Sunday, June 17, 2007

Parents Who Aren't Crazy


Teresa and I dropped by my parents' house for a Father's Day visit today, and as usual, came back with a trunkful of plants courtesy of the Hellebore Queen (also known as my mother.) If you walked around my yard and I showed you all the plants that she's given me, you would assume that her yard is a bare field by now. You would be mistaken.

My mother is probably the person most responsible for my addiction to plants. When I was about five, on one of our many trips to Mr. Miles' nursery, she bought me my very first plant. It was some sort of evergreen, I think maybe a euonymus; something easy to grow and impossible to kill (the kind of plants I still like best.) I planted it beside the garage of our house on Oak Street, watered it way more than necessary, talked to it, and pruned it whether it needed pruning or not. (Give a kid some pruners and he's going to cut something.) My evergreen thrived under, or perhaps in spite of, my care, and for many years after we moved from that house, it was still growing beside the garage.

My father has been working on a project in the back yard. Their deck was in worse shape than ours, as difficult as that may be to believe, so he ripped it off and is building a patio and a raised bed, and installing a pond. My father is much more capable than I when it comes to building things...that noise you hear is my wife cackling at the understatement. Any construction project more permanent than a sand castle is beyond my ability. I might be more handy had I paid more attention to him when I was younger.

He did, however, teach me how to catch fish and fly balls, so his work as my dad wasn't totally wasted. Most importantly, he taught me to do what I wanted with my life, not what other people thought I should do. That's the thing I appreciate the most about him, because a lot of people, especially eldest sons, don't exactly get that message from their dads.

If you have good parents, you probably take them for granted.
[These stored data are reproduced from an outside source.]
Where one turn sends some rows of the set: a few examples, then the rows asked:
Z50: [-0.78 -0.46  2.16  0.64  0.81  1.06 -1.43 -0.85  0.62 -1.56 -0.01  1.70
 -2.09 -0.02  1.06  0.89  0.07 -0.07 -0.29 -0.12 -0.02  1.90  0.63  1.07
 -0.61 -1.23  0.39  1.76 -0.06 -0.93 -0.50  1.17 -1.02  1.32 -0.57  2.12
 -1.06 -0.17 -0.42 -1.25  0.38 -0.85  0.86  1.63  2.25  0.13 -2.81]
Z331: [-1.12 -0.79 -0.05 -4.20 -1.24  2.81 -0.03  0.32 -0.94  0.18  0.19  1.82
 -2.40 -0.27  1.08  2.05  0.07  0.81 -0.36 -0.22 -0.65  2.46  0.73 -1.71
 -0.70 -1.89  0.07  0.53 -0.55 -2.77  0.18  1.56 -0.06  2.01 -0.80  1.14
 -1.47  0.39 -0.33 -1.59  0.57 -0.35 -1.36  1.98 -0.14  0.54  0.95]
Z638: [-1.07 -0.21  0.32 -1.20  0.91 -0.48  1.05 -0.26 -3.65 -1.09  0.14  1.57
 -2.28  0.21  0.56  1.28 -0.20  0.73 -0.29  3.68 -0.02  1.92  0.10 -1.11
 -1.14 -2.64  0.10  0.31 -0.50 -1.37 -0.19  0.51 -0.52  1.38 -1.33  1.34
 -2.19 -0.62  0.26 -1.06  0.40 -0.75  2.39  1.95  1.03  0.56 -2.17]
Z710: [-0.71 -0.28  2.11  0.86  0.25  1.06 -1.22 -0.56  0.60 -1.62  0.06  1.82
 -1.92 -0.06  1.37  0.81  0.17  0.01 -0.44  0.06 -0.24  2.31  0.66  0.99
 -0.55 -1.12 -0.17  1.76  0.27 -0.68 -0.58  0.82 -1.10  1.64 -0.78  2.13
 -0.96 -0.02 -0.56 -1.54  0.40 -0.69  0.66  1.90  1.85  0.45 -2.85]
Z408: [-1.27 -0.89  1.11 -2.02  0.02 -0.52 -1.13  0.05 -0.60 -0.47 -0.49  1.63
 -2.17 -0.60  0.48  1.06  0.10  1.80 -0.11 -0.38 -0.40  1.99  0.35 -3.14
 -1.56 -0.81  0.18  1.16 -0.69  1.54 -0.01  0.27 -0.41  1.48 -0.96  1.16
 -1.61  0.04 -0.25 -1.38  0.44 -1.05  0.86  1.69 -1.81 -0.20  2.19]
Z892: [-0.85 -0.18 -0.52 -4.07 -1.02  2.56  0.25  0.34 -0.68 -0.29  0.10  1.86
 -2.57 -0.06  0.99  2.14  0.30  1.14 -0.28 -0.66 -0.27  2.68  0.31 -1.40
 -0.81 -1.70  0.07  0.05 -0.90 -3.00  0.09  1.22 -0.07  1.69 -0.44  1.37
 -1.63  0.38 -0.49 -1.38  0.48 -0.41 -1.51  1.85 -0.08  0.78  0.55]
Z554: [-1.15 -0.52  1.75 -1.00  0.17  0.60 -0.77  0.02 -1.63 -0.51 -0.75  1.66
 -2.43  0.14  0.68 -0.13 -0.30 -0.46 -0.04  1.31 -0.77  1.51  1.16 -0.23
 -1.30  0.68  0.07  1.46 -0.99 -2.49 -0.12  1.60 -0.21  1.61 -1.04  0.99
 -0.81 -0.72  1.30 -1.32  0.19 -0.81 -0.93  2.41 -4.20 -0.06 -2.32]
Z889: [-1.14 -0.34  0.44 -1.22  0.85 -0.38  0.97 -0.27 -3.71 -0.97  0.13  1.59
 -2.26  0.18  0.55  1.29 -0.23  0.69 -0.28  3.80 -0.14  1.85  0.18 -1.16
 -1.10 -2.73  0.13  0.44 -0.41 -1.30 -0.16  0.62 -0.49  1.46 -1.41  1.33
 -2.17 -0.57  0.28 -1.09  0.43 -0.73  2.43  1.99  1.02  0.46 -2.05]
Z820: [-1.03 -0.38  0.67 -2.10  0.88 -0.84 -1.04 -0.24 -0.31 -0.86 -0.62  1.56
 -2.50 -0.25  0.01  1.24  0.32  2.02  0.04 -1.08  0.29  1.76 -0.11 -2.69
 -1.83 -0.65  0.83  0.61 -1.46  0.95 -0.05  0.19 -0.29  0.77 -0.28  1.39
 -1.97 -0.17 -0.28 -0.83  0.26 -1.31  0.99  1.27 -1.33 -0.28  1.76]
Z400: [-0.99 -0.43 -0.37 -4.31 -0.43  2.57 -0.06 -0.02 -0.68 -0.17  0.07  1.73
 -2.76  0.00  0.65  2.24  0.18  0.98 -0.16 -0.79 -0.02  2.13  0.34 -1.35
 -0.91 -1.83  0.77  0.13 -1.27 -3.34  0.19  1.61  0.10  1.37 -0.22  1.36
 -1.77  0.18 -0.31 -1.07  0.39 -0.63 -1.19  1.59  0.36  0.34  0.62]
Z326: [-0.97 -0.22  0.61 -1.86  0.18 -0.82 -0.77  0.14 -0.38 -0.93 -0.56  1.70
 -2.29 -0.37  0.44  1.09  0.39  2.13 -0.07 -0.84 -0.03  2.29 -0.07 -2.83
 -1.70 -0.61  0.08  0.62 -1.00  1.31 -0.18 -0.23 -0.44  1.20 -0.59  1.37
 -1.79  0.05 -0.44 -1.21  0.32 -1.07  0.69  1.62 -1.81  0.11  1.73]
Z2: [-1.10 -0.26  0.38 -1.20  0.80 -0.43  1.00 -0.22 -3.67 -1.03  0.13  1.57
 -2.28  0.18  0.60  1.27 -0.19  0.75 -0.29  3.78 -0.13  1.96  0.14 -1.16
 -1.11 -2.69  0.06  0.38 -0.42 -1.32 -0.15  0.52 -0.51  1.48 -1.41  1.34
 -2.15 -0.57  0.27 -1.14  0.42 -0.71  2.36  1.98  0.95  0.56 -2.13]
Z829: [-1.09 -0.29  0.39 -1.23  0.94 -0.48  0.96 -0.31 -3.66 -1.01  0.15  1.56
 -2.32  0.23  0.49  1.31 -0.19  0.72 -0.27  3.74 -0.05  1.81  0.12 -1.11
 -1.11 -2.71  0.24  0.36 -0.49 -1.36 -0.14  0.61 -0.47  1.36 -1.33  1.32
 -2.18 -0.65  0.31 -1.04  0.41 -0.76  2.43  1.93  1.05  0.41 -2.13]
Z464: [-0.89  0.05  1.38 -0.91  0.41  0.37 -0.58  0.01 -1.42 -0.86 -0.78  1.66
 -2.57  0.34  0.54 -0.04 -0.10 -0.17  0.08  0.91 -0.44  1.61  0.83  0.02
 -1.44  0.82  0.18  1.05 -1.33 -2.77 -0.17  1.31 -0.20  1.25 -0.69  1.12
 -0.99 -0.78  1.20 -1.10  0.15 -0.91 -1.08  2.27 -4.07  0.06 -2.65]
Z233: [-0.95 -0.84  2.49  0.73  0.09  1.28 -1.43 -0.64  0.36 -1.25  0.11  1.78
 -1.81 -0.25  1.41  0.78 -0.10 -0.26 -0.44  0.39 -0.51  2.06  0.98  0.77
 -0.43 -1.30 -0.12  2.13  0.52 -0.46 -0.47  1.17 -1.09  1.87 -1.07  1.96
 -0.77  0.02 -0.42 -1.67  0.53 -0.63  0.80  1.98  1.88  0.28 -2.49]
Z986: [-1.06 -0.24  1.52 -1.15  0.98  0.38 -0.86 -0.30 -1.43 -0.69 -0.83  1.57
 -2.73  0.37  0.22  0.06 -0.24 -0.34  0.16  0.77 -0.21  1.09  0.87  0.08
 -1.51  0.68  0.77  1.18 -1.62 -3.01 -0.08  1.71 -0.09  1.00 -0.52  1.09
 -1.10 -0.96  1.38 -0.79  0.09 -1.06 -0.79  2.06 -3.76 -0.33 -2.57]
Z288: [-1.22 -1.00  0.07 -4.46 -0.66  2.83 -0.29 -0.01 -0.92  0.25  0.12  1.69
 -2.63 -0.27  0.77  2.20 -0.06  0.67 -0.21 -0.36 -0.36  1.92  0.73 -1.63
 -0.75 -2.00  0.75  0.62 -0.88 -3.09  0.28  2.01  0.09  1.65 -0.54  1.15
 -1.58  0.23 -0.16 -1.29  0.50 -0.56 -1.08  1.71  0.29  0.20  1.03]
Z179: [-1.34 -1.05  1.20 -2.26  0.72 -0.59 -1.42 -0.28 -0.52 -0.36 -0.56  1.48
 -2.40 -0.52  0.08  1.20  0.00  1.66  0.01 -0.62 -0.04  1.44  0.30 -2.98
 -1.66 -0.87  0.97  1.15 -1.14  1.16  0.11  0.64 -0.28  1.05 -0.61  1.15
 -1.77 -0.12 -0.07 -0.99  0.31 -1.29  1.21  1.39 -1.30 -0.58  2.20]
Z622: [-1.03 -0.96  2.55  0.51  0.62  1.29 -1.65 -0.90  0.43 -1.14  0.03  1.70
 -1.97 -0.19  1.13  0.85 -0.16 -0.33 -0.33  0.24 -0.28  1.65  0.94  0.85
 -0.52 -1.42  0.47  2.16  0.23 -0.74 -0.36  1.48 -1.01  1.57 -0.83  1.98
 -0.91 -0.11 -0.28 -1.40  0.42 -0.83  1.03  1.72  2.19 -0.06 -2.46]
Z895: [-1.31 -0.73  1.91 -1.21  0.66  0.65 -1.08 -0.27 -1.65 -0.29 -0.78  1.55
 -2.59  0.14  0.33 -0.03 -0.45 -0.60  0.12  1.21 -0.57  0.94  1.23 -0.24
 -1.36  0.53  0.69  1.59 -1.25 -2.73  0.01  2.00 -0.09  1.30 -0.86  0.91
 -0.89 -0.88  1.48 -1.04  0.17 -0.99 -0.67  2.16 -3.82 -0.47 -2.21]

Z820 moves to Z179
Z892 moves to Z400
Now find these:
Z638 moves to Z829
Z895 moves to Z554
Z233 moves to Z710

Where one turn sends some rows of the set: a few examples, then the rows asked:
Z311: [ 0.38  0.69  0.61  1.71 -1.06 -1.31  0.59 -1.66 -0.27  1.38 -0.39 -1.19
 -2.53 -0.20 -0.63  0.31 -0.55 -0.78 -1.37 -0.06  1.74  0.12 -0.85 -0.70
 -1.43 -0.88 -1.40 -1.96  0.26 -0.47  0.48  1.63  1.19 -0.47 -1.35 -0.19
 -0.56]
Z492: [ 0.04  0.83  0.70  1.29 -0.42 -1.70  0.26 -0.75 -0.24  0.56  0.24 -0.52
 -2.77  0.29 -1.32  0.13 -1.30 -1.08 -1.29  0.51  0.40  0.36 -1.02 -0.42
 -1.42 -0.69 -1.43 -2.60  0.09 -0.11  0.84  0.17  0.70 -0.71 -0.77 -0.57
  0.00]
Z703: [-0.34  0.36 -1.06  0.69 -0.74 -0.48  1.38 -1.27  0.37 -0.32 -0.89 -1.77
 -0.46 -0.95  0.90  1.06  1.02 -0.79 -1.26  0.85  2.18 -1.57 -1.63  0.80
 -2.07 -0.61  0.61  0.16 -0.11 -1.03  0.81  3.17  1.12 -0.18 -1.21 -0.84
 -0.71]
Z445: [-0.54 -1.19 -1.65  1.50 -2.78  0.41 -0.08 -2.34  0.43  0.15 -0.17 -0.20
 -1.19  0.49  0.75  0.75  0.31 -0.41 -0.89  1.39  1.63 -0.47 -1.11 -0.91
 -0.26 -0.42 -0.32 -0.83  1.25 -1.11  0.42  1.50  2.76 -1.26 -0.09 -1.31
  0.72]
Z219: [-0.41  0.90 -0.95  0.03  0.95 -0.69  0.98  0.21  0.72 -0.34 -0.01 -1.93
 -0.19 -1.50  0.90  0.76  1.03 -1.02 -1.54  1.79  1.85 -1.48 -1.56  0.80
 -2.03 -0.95  0.98 -0.23  0.01 -1.57 -0.21  2.43  0.91 -0.47 -1.18 -0.22
 -0.87]
Z506: [-0.96 -0.49 -2.08  1.73 -2.65 -0.16  0.64 -1.83  0.97  0.49 -0.18 -1.03
 -1.50  0.46  0.17  1.11  0.74 -0.35 -0.59  1.56  0.92 -0.23 -0.53 -0.55
  0.47 -0.43 -0.68 -0.73  1.12 -0.76  0.64  0.27  3.22 -1.12 -0.31 -0.78
  1.04]
Z814: [-0.34  0.94 -1.79  0.61 -0.59 -0.55  1.70 -0.97  0.74  0.06 -0.45 -2.26
 -0.03 -1.01  0.74  1.18  1.30 -0.89 -0.70  1.11  1.47 -1.03 -1.30  1.06
 -1.45 -0.87  0.94  0.54 -0.20 -1.16  0.53  1.80  1.93 -0.38 -0.81  0.12
 -0.57]
Z337: [-2.91  0.19 -0.48  1.52  0.65 -0.86  0.68  0.10  1.29 -0.30 -0.49  0.78
  0.27 -0.48 -0.85 -0.12 -0.19  0.16 -2.89  2.02 -0.14 -0.57 -2.12 -0.66
  1.29  1.68 -0.31 -0.39  0.10 -1.98  0.89  1.36 -0.41  0.31 -2.04 -0.03
  1.87]
Z266: [-1.47  0.11 -1.02  1.68  1.15  0.01  0.13  0.66  0.99  0.82  0.61  0.64
 -0.44 -2.08 -1.06  0.10 -0.31 -0.54 -2.74  1.86  0.12  1.60 -0.83 -0.43
 -0.37  2.03 -1.15 -0.09  0.23 -3.45 -0.41  0.96 -0.36 -1.13 -0.51  0.54
  0.45]
Z341: [-2.37  0.17 -0.82  0.96  1.39 -0.29 -0.39 -0.42  0.68  0.26  0.29  1.71
  0.12 -0.53 -1.28  0.40 -0.99 -0.42 -2.37  1.69 -0.59  1.49 -2.63  0.48
 -0.80  0.77 -0.52 -0.22  0.17 -2.98  0.53  1.72  0.38 -1.38 -0.09  0.26
  2.02]
Z669: [-1.57 -1.44 -2.11  0.97 -1.59  0.19  0.18 -1.83  1.24 -0.33 -0.69  0.24
 -0.72  0.51  1.24  0.68  0.81  0.18 -1.69  2.21  1.03 -0.48 -0.38 -1.02
 -0.04 -0.12 -0.52 -0.88  0.95 -0.92  0.54  0.22  2.54 -1.48 -0.23 -1.21
  1.25]
Z20: [ 0.00  1.72  0.02  1.44 -0.63 -1.81  1.11 -1.20  0.17  1.40 -0.09 -1.59
 -2.15 -0.04 -1.26  0.73 -0.30 -0.93 -0.76  0.05  0.92  0.15 -1.10  0.11
 -0.96 -1.70 -1.24 -1.71  0.05 -0.11  0.80  0.98  1.78 -0.31 -1.17  0.16
  0.00]
Z350: [-3.06 -0.08 -0.47  1.74  1.20 -1.16  0.48  0.62  1.54  0.11 -0.26  0.61
 -0.28 -1.11 -0.97  0.63 -0.26  0.33 -2.97  2.57  0.19  0.58 -1.93  0.34
  0.13  1.99 -1.27 -0.28  0.38 -2.30  0.61  2.11 -0.15 -0.50 -1.80 -0.47
  1.63]
Z118: [-1.75  0.84 -0.46  0.92  0.68 -0.19 -0.35 -0.53  0.34 -0.04  0.42  1.59
  0.60 -0.28 -1.58 -0.60 -1.23 -0.93 -2.10  1.20 -0.89  0.58 -2.67 -0.41
  0.28  0.63  0.48 -0.59 -0.05 -2.55  0.50  0.88 -0.23 -0.29 -0.18  0.53
  1.84]
Z677: [-1.24  0.65 -0.59  1.43  0.89 -0.02  0.20  0.67  0.93  0.53  0.63  0.05
  0.31 -1.79 -0.80 -0.72 -0.18 -0.75 -2.68  1.49  0.18  0.47 -1.24 -1.10
  0.83  1.76  0.13 -0.36  0.10 -3.30 -0.64  0.61 -0.60 -0.17 -1.13  1.07
  0.37]

Z677 moves to Z337
Z266 moves to Z350
Z506 moves to Z20
Now find these:
Z311 moves to Z703
Z669 moves to Z492

Where one turn sends some rows of the set: a few examples, then the rows asked:
Z121: [-0.38  1.18 -0.07 -0.48  0.71 -2.09  1.19 -0.57 -0.85  0.04  0.83 -0.86
  1.53  0.29 -1.35  1.28  0.16  0.58  1.21 -0.09  1.39 -0.28 -1.84 -0.49]
Z516: [-0.49 -0.29 -0.12  0.31  0.82  0.54  0.16  0.27  0.70 -0.43 -1.46 -0.26
  0.72  0.82  0.00 -0.35 -2.05  2.55 -0.65  0.25  0.45  0.03 -1.63 -0.05]
Z23: [ 1.54 -0.83  0.39 -0.17  0.19 -0.70 -0.85  0.22 -0.54 -1.11  0.76 -1.77
 -0.21  0.22 -0.56  0.10  1.06 -0.16  0.31  1.86 -1.38 -0.11 -0.79  0.12]
Z214: [-0.52 -0.76 -0.30  0.28  1.16 -0.81 -0.40  1.30 -1.72 -0.37  0.85 -2.46
  0.48  0.89 -0.39 -0.10  2.29 -0.53  0.71  0.43  1.05 -1.27 -1.08 -0.19]
Z552: [-1.07  0.50 -0.36 -1.69  1.45 -1.62  0.69  0.04 -1.99 -0.94 -0.47 -0.78
  1.85  0.22 -1.01  0.89 -0.59  1.16  1.39  0.73  1.77 -1.49 -0.48 -0.14]
Z383: [-0.86 -0.33 -1.13  0.35  1.02 -0.07 -0.26  0.53 -1.13 -0.19 -0.82 -1.15
 -1.80  2.42  0.09 -0.11  0.68  1.79 -0.24  1.01 -0.51 -1.32 -1.36 -0.29]
Z702: [ 0.82 -0.86 -1.00 -0.76  0.58  0.55  1.20  1.07 -0.77 -1.06 -0.38 -2.54
  1.05  1.06 -0.73  0.57  1.38  1.84 -0.73  0.92 -0.64 -1.68 -1.51  1.15]
Z994: [-0.19 -0.86 -0.30 -2.44  1.30 -0.47  1.65 -0.23 -0.94  0.10  1.01 -0.51
  0.42  1.99  0.65 -0.14  0.41  0.09 -0.23 -0.50 -0.16 -0.56 -1.65  2.09]
Z548: [-1.70 -0.17 -0.03 -1.03  1.92 -1.02  1.44 -1.56 -1.06 -0.27 -0.92 -0.90
  0.36  0.72  1.17 -0.10  0.79 -0.65  0.04  0.23  1.31  1.83 -1.19  0.05]
Z904: [-1.06 -0.06 -0.39 -0.67  1.18 -0.52 -1.07  0.17  0.73 -1.57 -0.07 -1.46
  1.03  0.67  0.13 -1.86  0.07  1.07 -0.96  1.01  0.08  0.22  1.03 -0.13]
Z147: [ 0.59 -0.42 -0.12 -1.57  2.40 -0.55 -0.47 -0.42 -0.42 -0.69  1.22 -0.56
 -0.08  1.17 -1.36 -0.01  0.62  1.78 -1.83  0.45 -0.44 -0.49  0.33  0.10]
Z346: [-0.53 -1.47 -0.51 -1.17  0.81  0.18  0.30  1.47 -0.47  1.79  0.30 -0.54
  1.46  1.23 -1.28  0.76  0.82  0.17  1.14 -0.11  1.92 -0.45 -0.81  0.14]
Z746: [ 0.85  0.30 -0.99 -0.60  1.59 -0.34  2.33  0.23 -0.67 -0.76 -0.23 -0.01
  0.79  2.06  0.32  2.36 -0.05  0.32  0.76 -0.40  1.01  0.51 -1.07  0.10]
Z434: [-0.99 -0.59 -1.10 -0.38  1.63 -1.07  0.54 -0.90 -0.96  0.23  0.93 -0.90
  0.67  0.22 -0.59  1.47  0.11 -0.26  1.98  1.58  0.74  0.92 -1.32  1.23]
Z275: [-1.07 -0.64 -0.43 -0.53  1.01 -0.02  0.09 -1.25  0.09 -0.44 -3.05  0.25
  0.07  1.03 -0.41  0.43  1.76  0.46 -0.79  0.21  0.22  0.69 -1.61 -0.30]
Z695: [ 0.76 -0.94 -0.82  0.16  0.08 -0.54 -0.11  0.80 -0.69 -1.82  0.09 -1.46
  0.23  0.67 -1.01 -0.03  0.78 -0.36 -1.15 -0.41 -0.90 -0.09 -0.13  2.21]
Z110: [-1.26  0.77  0.21 -0.93  0.12 -0.68  0.65  0.43  1.32 -0.04 -1.01 -0.18
  1.78  2.50  0.22  0.31  0.15  1.24  1.33  0.03 -0.29  0.11 -0.26 -0.71]
Z37: [-1.03 -0.63 -0.97 -1.45  1.06 -0.73  0.30  0.69  0.60 -0.12 -2.68 -1.93
 -1.05  0.35 -0.32 -0.07 -0.92  1.30 -0.11  1.48  1.09  0.84 -0.87 -0.13]
Z652: [ 0.76  0.56  0.29  0.07  0.43 -0.33 -0.37 -0.28 -2.91 -1.14 -0.63 -1.09
  0.98  0.31 -0.63  0.05  0.29  0.64 -0.71 -0.38 -0.93  0.08 -0.02  1.63]
Z821: [-0.61 -0.46 -1.14 -0.65  0.96 -0.62 -0.26 -1.01  1.67 -0.42 -1.83 -0.99
  0.52  0.17 -0.05 -0.70 -0.95 -0.87 -0.02  1.95  0.22 -0.41 -0.63  0.05]
Z688: [-0.77 -0.29  0.13 -0.93  1.15 -0.15  0.31  1.96 -0.89 -0.28 -3.22 -1.26
 -0.25  0.12  0.25  0.35 -0.65 -0.47 -0.71  0.96  0.48 -0.31 -0.16 -0.03]

Z652 moves to Z688
Z548 moves to Z214
Now find these:
Z275 moves to Z346
Z702 moves to Z516
Z695 moves to Z37
Z994 moves to Z383
Z23 moves to Z821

I still do, though maybe not quite as much now that I'm older. I see people every day who are screwed up because of well-meaning but nutty parents, and I'm thankful that I don't have any "issues" that I need to get over. (Have you noticed how nobody has "problems" any more? They all have "issues.") I probably started out in life three steps ahead of most people because my parents weren't crazy.
So, Da and Mama, thanks for the plants, and for everything else you've given me these past 38 years. Happy Father's Day!

Love,
David

2 comments:

Amy said...

What a wonderful post. You are lucky to have such great parents, but I am sure they feel they are even luckier to have such a great son who appreciates their influence on his life.

Stacey said...

Your post is thoughtful and very sweet. Sounds like you have a great family!